How much data does an Instance want to hold, and how much for specific communities

RoundSparrow · 1 year ago

How much data does an Instance want to hold, and how much for specific communities

RoundSparrow · edit-2 1 year ago

In the API middleware of remote-instance, I am assuming that could be implemented with some leverage of the existing design of Lemmy 0.18.2

Let’s assume some basic scaling enhancements are made to lemmy

community_aggregate keep track of timestamps of: post, post edit, comment, comment edit. Votes are more tricky, but that could be updated in batch too. Comment votes can probably be ignored in favor of post votes only. last post vote change anywhere in the community.
replication of aggregates for both person and community becomes a feature of Lemmy similar to how profile of community and person are replicated.

Ok, so a site could analyze that a community is well suited for remote stub instead of full copy.

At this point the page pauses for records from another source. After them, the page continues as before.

Every row gives one point. Each copy is the shape, with its points in the same order, stretched, turned, moved and blurred by noise. Is it also mirrored, or only turned?

Shape (6 x 2):
[[ 22  40]
 [ 30  12]
 [ 22  18]
 [-39  16]
 [-35  -8]
 [-33 -35]]
Copy 1:
[[ 38  57]
 [ 38  23]
 [ 30  32]
 [-38  34]
 [-39  10]
 [-45 -28]]
Copy 1 is: only turned
Copy 2:
[[  7 -56]
 [-26 -34]
 [-11 -42]
 [ 63 -30]
 [ 41 -15]
 [ 13   7]]
Copy 2 is: only turned
Copy 3, 6 rows:
[[ 32  11]
 [ 19 -14]
 [ 22  -1]
 [-12  27]
 [-21  18]
 [-30  -3]]
Copy 3 is: only turned
Copy 4:
[[ 42  36]
 [ 11  37]
 [ 17  29]
 [  1 -36]
 [-22 -37]
 [-53 -41]]
Copy 4 is: mirrored

Shape:
[[ -5 -40  21   8]
 [  6  16  -3 -38]
 [  2  15  44 -45]
 [-16 -15   9  19]
 [  8  -6 -25  27]
 [  2 -39  46  35]
 [-31  57 -36 -52]
 [ 78  19   0 -29]
 [-52  -6  -7 -19]
 [-23 -38  -9  -7]]
Copy 1:
[[  1  31  19   9]
 [ 16 -14 -31 -15]
 [ 10 -38   5   7]
 [-14  24  13  -1]
 [-20  28 -27  -9]
 [-29  25  43  29]
 [ 19 -24 -58 -51]
 [  5 -18 -49  28]
 [ 16  15  -3 -39]
 [ 17  38   0 -15]]
Copy 1 is: mirrored
Copy 2, 10 rows:
[[ 56 -11 -15   8]
 [  2 -21  51   3]
 [ 33 -71  25  -6]
 [ 18   4 -11  13]
 [-10  52  10   2]
 [ 60 -11 -50  -9]
 [-58 -13  87  35]
 [  7   8  55 -55]
 [  9 -23  24  50]
 [ 40  -1  11  33]]
Copy 2 is: mirrored
Copy 3, 10 rows:
[[-15   0  10 -30]
 [ 37  40  -6 -13]
 [  4  65  16  -8]
 [-10   4 -13 -13]
 [ 14 -16  -9  -3]
 [-32   5  32   2]
 [ 49  43 -61 -38]
 [ 49  46  62  45]
 [  1  12 -56 -60]
 [  6 -12 -20 -51]]
Copy 3 is: only turned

Only reading would pull from the API. For authentication/API sake, adding creation/edit of local comments and posts would go through local process of a stub community’.
Existing federation could be enhanced: for incoming federation receive logic look if a stub-community and not actually INSERT new comments and posts into PostgreSQL and set a timestamp flag on community_aggregates that the cache is dirty. Alternate implementation could be receive as normal and to purge anything older than 24 hours once a day from stub communities.

RoundSparrow · 1 year ago

On July 18, this comment was made on a pull-request:

One major reason I can see for maintaining a split is storage tiers. post_aggregates can know of a post in a community without actually having to hold the content body in PostgreSQL. API to another Lemmy server could fetch the content or non-PostgreSQL.

This is an area where Lemmy might be well place for scaling.